Schneider: Mindestlohn schafft kein Bürokratiemonster

Düsseldorf..  NRW-Arbeitsminister Guntram Schneider (SPD) hat Warnungen der Arbeitgeberverbände vor einem „Bürokratiemonster“ beim Mindestlohn zurückgewiesen. In vielen Handwerksbranchen und dem Baugewerbe seien mit den bereits vor längerer Zeit freiwillig eingeführten Dokumentationspflichten keine Probleme bekannt geworden, sagte Schneider dieser Zeitung. „Um die Einhaltung des Mindestlohngesetzes zu kontrollieren, brauchen wir Instrumente, mit denen wir das können. Wenn wir die realen Arbeitszeiten haben, können wir über das Gehalt den Stundenlohn ermitteln, sonst nicht.“

Zuvor hatten Arbeitgeberverbände und Teile der CDU den bürokratischen Aufwand für die Pflicht zur Aufzeichnung von Arbeitszeiten beim Mindestlohn – Beginn, Ende und Dauer – kritisiert.

Vorstoß der Kanzlerin

Bundeskanzlerin Angela Merkel (CDU) hat daraufhin in Aussicht gestellt, nach einer dreimonatigen Prüfung bürokratische Regelungen beim Mindestlohn für Mittelstand und Handwerk abzubauen. „Ich rate den Unternehmen im Land: Drehen Sie nicht an der Aufzeichnungspflicht“, gab Guntram Schneider nun kontra.
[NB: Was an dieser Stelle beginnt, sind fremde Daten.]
Below is a small trained network, with its code and all its weights. Each question gives an input and a class and asks what happens when units are switched off, that is, made to give their printed mean instead of their output.

import numpy as np


def w(rows, s, z=0):
    codes = np.array(rows[::2]) - 128.0
    scale = np.full(codes.shape[1], s)
    scale[-1] = z or s
    return codes * scale


def norm(h):
    return h / np.sqrt((h * h).mean(-1, keepdims=True) + 1e-5)


def f(y):
    return y / 2 * (1 + np.tanh(0.7978845608 * (y + 0.044715 * y**3)))


def log_softmax(a):
    a = a - a.max(-1, keepdims=True)
    return a - np.log(np.exp(a).sum(-1, keepdims=True))


def net(x, mask):
    res = np.array(x, float).reshape(1, 2) / 4 @ E
    u = 0
    for l in range(4):
        y = f(norm(res) @ A[l][:, :-1].T + A[l][:, -1])
        res = res + np.where(mask[u : u + 6], y, B[l][:, -1]) @ B[l][:, :-1]
        u += 6
    return log_softmax(norm(res)[-1] @ U[:, :-1].T + U[:, -1])


A, B = {}, {}
E = w([
[236,176,138,138],'x0',
[136,150,2,137],'x1',
],0.0089)
A[0] = w([
[181,82,112,99,181],'0.n0',
[79,173,133,128,179],'0.n1',
[163,112,103,115,51],'0.n2',
[158,170,171,194,111],'0.n3',
[248,214,132,131,252],'0.n4',
[156,136,28,159,140],'0.n5',
],0.012,0.0032)
B[0] = w([
[109,153,133,94,145],'0.n0',
[73,153,155,117,145],'0.n1',
[159,65,132,151,128],'0.n2',
[33,107,206,191,159],'0.n3',
[119,190,188,202,255],'0.n4',
[255,94,94,106,210],'0.n5',
],0.0081,0.0096)
A[1] = w([
[130,129,86,130,157],'1.n0',
[146,10,15,65,46],'1.n1',
[128,140,147,123,2],'1.n2',
[117,106,70,157,196],'1.n3',
[179,93,84,93,86],'1.n4',
[67,215,108,177,197],'1.n5',
],0.012,0.0027)
B[1] = w([
[165,151,115,109,152],'1.n0',
[158,50,165,62,254],'1.n1',
[113,98,142,162,113],'1.n2',
[166,152,110,135,175],'1.n3',
[73,88,254,120,183],'1.n4',
[127,98,192,97,211],'1.n5',
],0.0093,0.0051)
A[2] = w([
[245,192,110,198,88],'2.n0',
[204,250,152,207,254],'2.n1',
[91,143,88,107,123],'2.n2',
[93,176,143,120,62],'2.n3',
[104,68,66,134,171],'2.n4',
[245,179,106,217,98],'2.n5',
],0.012,0.0049)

Der NRW-Arbeitsminister betonte, dass vor allem „schwarzarbeitsgefährdete Wirtschaftszweige“ wie das Gaststättengewerbe, Fleischwirtschaft, Speditionen, Logistik, Busunternehmen und Gebäudereiniger neu mit Dokumentationspflichten belegt worden sind.

Bei Minijobbern bis 450 Euro Monatsverdienst gelte die Pflicht zur Aufzeichnung der Arbeitszeit bereits seit einem halben Jahr. Bei Verletzung droht ein Bußgeld bis zu 30 000 Euro. Bisher liegen NRW noch keine Informationen über Verstöße gegen den ab 2015 geltenden Mindestlohn vor.